# aj's and lil grouper



## snapperhigh (Jan 6, 2009)

it started off very ruff but ended p very nice and for the first trip of the year in my bay boat im pretty satisfied !! we cauht all the fish jigging. 

me and the 1st aj of the day . it finally slicked off and we got out and caught em al on m new torium 20. it just puled em right up










this was the 2nd aj of the day



















my bud keaton 2 perfect grouper and a nice aj for a bay boat !!


----------



## jjam (Dec 9, 2007)

Welcome to the forum and thanks for the post! Keep'em coming and congrads gettin that bay out for some nice jiggin...I just got a Torium 30 and can't wait to see what it'll do with those reef donkeys.

Jimmy


----------



## NaClH2O (Feb 14, 2008)

Hunter great job. Looks like yall had some great sea conditions out there. Welcome to the forum.

Rob


----------



## Brad King (Sep 30, 2007)

Awesome report and great pictures!!!!!

Welcome to the Forum amd we look forward to more great reports as spring gets here


----------



## NavySnooker (Sep 10, 2008)

i must agree with the guys, those are some damn nice AJ's from a bay boat. i have a new trinidad 30 that i'd like to take out for some fun on those big boys. keep up the good work and i'll see you out there for some cobia madness!!:clap:clap


----------



## GONU (Oct 3, 2007)

Welcome to the forum those are some nice AJ's.


----------



## Brant Peacher (Oct 4, 2007)

Nice job! What kind of boat is that you guys are in and many feet?Looks like a blazer! Had to be pretty far off shore....


----------



## SheYakFishr (Oct 1, 2007)

GREAT job!!! Thanks for posting... and welcome!! :clap :letsdrink


----------



## Ocean Man (Sep 27, 2007)

Thanks for the report and pic's. It didn't take you long to figure out the AJ's.


----------



## Brant Peacher (Oct 4, 2007)

> *fishhead0429 (2/24/2009)*looks like a seapro to me


Yeah It might be a little sea pro


----------



## fmitchell (Oct 19, 2007)

Careful guys. it only takes once.

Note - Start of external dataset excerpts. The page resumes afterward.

M =
[[ 0.130  1.011  0.838  0.827  0.381]
 [-1.912  1.883  1.074  0.708  0.264]
 [ 1.487  0.629  0.933  0.914  1.119]
 [ 1.448  0.606  0.960  0.873  1.158]
 [ 1.490  0.568  1.019  0.915  1.152]]
Rows and columns are counted from 0.
row 0 col 0 -> 0.130
row 1 col 3 -> 0.708
row 3 col 2 -> 0.960
row 4 col 3 -> 0.915
row 3 col 0 -> 1.448
row 4 col 4 -> 1.152
row 1 col 1 -> 1.883
row 1 col 2 -> 1.074
row 1 col 0 -> -1.912
row 0 col 1 -> 1.011
row 2 col 1 -> 0.629
row 2 col 0 -> 1.487
row 3 col 1 -> 0.606
row 0 col 4 -> 0.381
row 2 col 2 -> 0.933

arr =
[[ 19.6   2.3  25.9  -4.6   6.5   5.7  -0.8  -2.8]
 [  4.7 -28.3  -5.8   7.4   2.7   0.6 -10.0  -3.2]
 [ 35.9  -7.7   1.5   8.0   9.1  -1.8  47.7  25.8]
 [  8.2   9.9   1.4  -7.2   9.3  20.3   4.9  36.2]]
Rows and columns are counted from 0.
(0, 0) -> 19.6
(0, 5) -> 5.7
(2, 0) -> 35.9
(1, 4) -> 2.7
(3, 0) -> 8.2
(3, 3) -> -7.2
(0, 3) -> -4.6
(3, 4) -> 9.3
(3, 1) -> 9.9
(2, 2) -> 1.5
(2, 5) -> -1.8
(3, 2) -> 1.4
(2, 7) -> 25.8
(1, 1) -> -28.3
(3, 6) -> 4.9
(1, 0) -> 4.7
(2, 3) -> 8.0
(0, 1) -> 2.3
(1, 2) -> -5.8

W = [  7.8  11.8 -26.6   5.1   7.8  52.0  26.4   4.3]
W[0]: 7.8
W[1]: 11.8
W[3]: 5.1
W[2]: -26.6

a = [240 195  41 250 193 190]
a[0] -> 240
a[1] -> 195
a[2] -> 41

grid =
[[101  60 129  47  36  61 114]
 [ 89  77 113  67 186 123  20]
 [ 75 159  72  85  49   7 112]
 [ 96  64 114  72  20  83 132]
 [ 89  68 115  71 192 142  15]
 [ 68 157  73  90  76  36  81]]
grid[0, 0]: 101
grid[2]: [75, 159, 72, 85, 49, 7, 112]
grid[1, 0]: 89
grid[5, 1]: 157
grid[:, 2]: [129, 113, 72, 114, 115, 73]
grid[3, 0]: 96
grid[1, 2]: 113
grid[3, 5]: 83
grid[:, 3]: [47, 67, 85, 72, 71, 90]
grid[5, 3]: 90
grid[3, 1]: 64
grid[0, 1]: 60
grid[0, 6]: 114
grid[1]: [89, 77, 113, 67, 186, 123, 20]
grid[5]: [68, 157, 73, 90, 76, 36, 81]

x = (171, 192, 78, 60, 128, 122)
x[0] = 171
x[5] = 122
x[2] = 78
x[3] = 60

A = [-12.6 -23.9  30.3 -52.9   2.3  -3.6]
A[0] = -12.6
A[5] = -3.6
A[3] = -52.9
A[4] = 2.3
A[1] = -23.9

X =
array([[132, 168, 167, 146, 159, 170, 168, 143, 174, 177, 156, 181, 141,
        197, 156, 179],
       [185, 161, 162, 173, 171, 161, 157, 179, 154, 156, 168, 155, 179,
        161, 170, 167],
       [168, 164, 167, 182, 217, 199, 113, 176,  96, 168, 146, 178, 159,
         60, 201, 228],
       [158, 164, 163, 156, 149, 148, 178, 156, 197, 164, 171, 162, 163,
        237, 153, 151],
       [141, 167, 167, 160, 172, 185, 156, 152, 139, 176, 150, 185, 146,
        135, 167, 196],
       [144, 167, 167, 161, 173, 185, 155, 154, 137, 175, 150, 183, 148,
        132, 168, 195]])
X[0][0] -> 132
X[:, 7] -> [143, 179, 176, 156, 152, 154]
X[4][13] -> 135
X[2][14] -> 201
X[2][7] -> 176
X[1][13] -> 161
X[5][6] -> 155
X[5][1] -> 167
X[4][0] -> 141
X[5][0] -> 144
X[:, 6] -> [168, 157, 113, 178, 156, 155]
X[0][10] -> 156
X[4][7] -> 152
X[3][9] -> 164
X[:, 4] -> [159, 171, 217, 149, 172, 173]
X[4] -> [141, 167, 167, 160, 172, 185, 156, 152, 139, 176, 150, 185, 146, 135, 167, 196]
X[1] -> [185, 161, 162, 173, 171, 161, 157, 179, 154, 156, 168, 155, 179, 161, 170, 167]
X[1][9] -> 156
X[4][15] -> 196
X[5][9] -> 175
X[1][2] -> 162
X[0][4] -> 159
X[2][8] -> 96
X[0] -> [132, 168, 167, 146, 159, 170, 168, 143, 174, 177, 156, 181, 141, 197, 156, 179]
X[3][11] -> 162
X[:, 11] -> [181, 155, 178, 162, 185, 183]
X[4][4] -> 172
X[4][6] -> 156
X[2][15] -> 228
X[:, 10] -> [156, 168, 146, 171, 150, 150]
X[1][7] -> 179

B = [[0.18, -0.07, -0.20, -0.02, 0.05], [-0.13, 0.13, -0.20, -0.10, 0.11]]
B[0,0]	0.18
B[1,2]	-0.20
B[1,1]	0.13
B[0,1]	-0.07
B[0,4]	0.05
B[1,4]	0.11
B[1]	[-0.13, 0.13, -0.20, -0.10, 0.11]

data =
  1.2    3.5    9.6   -3.3  -10.9    1.9   -3.9   -0.9    0.6  -13.7   -0.3   -4.4    0.1   -0.7   -5.1   10.0
-14.0   -7.3   26.2  -18.6  -45.5    7.5  -27.6  -18.6  -17.5  -42.6  -14.4    3.5    1.8  -13.8  -19.9   33.1
 17.2   -0.2    1.8   -3.9    5.0    1.7    8.1   14.5   14.2    5.8   14.1   -4.3    8.6   11.3   -3.4    0.2
 -0.1   -1.4    9.8   -6.8  -14.0    2.9   -6.9   -2.4   -1.8  -13.6   -1.2   -0.8    2.4   -1.7   -7.4   11.5
  6.6   14.0   27.4   -6.8  -27.7    4.8   -7.6    0.6    5.4  -38.2    1.5  -15.9   -0.7    0.2  -12.9   27.2
  3.1   13.4   -2.7   11.0   11.5   -3.3    9.4    4.3    6.5    2.9    2.2   -9.2   -6.9    2.6    8.0   -6.5
 21.1    7.5   18.4   -8.7  -12.2    4.8    3.1   14.7   17.2  -17.2   15.0  -13.4    8.7   11.4  -11.7   16.9
Indices start at 0.
(0, 0): 1.2
(5, 14): 8.0
(5, 7): 4.3
(3, 7): -2.4
(4, 5): 4.8
(0, 14): -5.1
(5, 3): 11.0
(2, 7): 14.5
(1, 7): -18.6
(0, 12): 0.1
(6, 3): -8.7
(4, 14): -12.9
(6, 2): 18.4
(5, 5): -3.3
(0, 10): -0.3
(0, 4): -10.9
(2, 10): 14.1
(0, 11): -4.4
(3, 5): 2.9
(5, 1): 13.4
(1, 0): -14.0
(4, 4): -27.7
(6, 13): 11.4
(5, 8): 6.5
(0, 13): -0.7
(5, 13): 2.6
(2, 3): -3.9
(5, 11): -9.2
(5, 6): 9.4
(5, 0): 3.1
(0, 15): 10.0
(1, 3): -18.6
(6, 7): 14.7
(4, 9): -38.2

Great post - AJ's are a blast!


----------



## snapperhigh (Jan 6, 2009)

thank you guys and it is a 21 foot sea pro


----------



## Private Pilot (Oct 3, 2007)

Very nice!Cool pics


----------



## Captain Gator (Feb 25, 2009)

Good Morning ... new member here.... old fisherman... new member... I just moved my boat to Orange Beach and will start fishing out of there this year... I am wondering about Jigging... I have some jigs and have read a lot about it... I am wondering what colors are the best and where to go... I have a 26ft.. Cat... If anyone can give me some hints please feel free.. I have been a bottom fisherman for years and now I am expanding my horizons...  I also want to catch a Yellowfin and Wahoo this year... It is like learning all over... I can catch the bottom fish with no problems... Now I would like to learn to jig and troll...

It looks like with the bay boat you caught good weather and a place not to far off shore... 

Thanks for any help


----------



## DAWGONIT (Jan 16, 2009)

Schweeeeeeeeeeeeeeeeeet!

Evan.


----------



## snapperhigh (Jan 6, 2009)

we were using 5 oz williamson bentho jigs pink and silver and we just fished random vertical structure


----------



## kingfisher (Jan 22, 2009)

You must have had a blast!

Great pictures

I just need to wait till July to join in the fun!!!


----------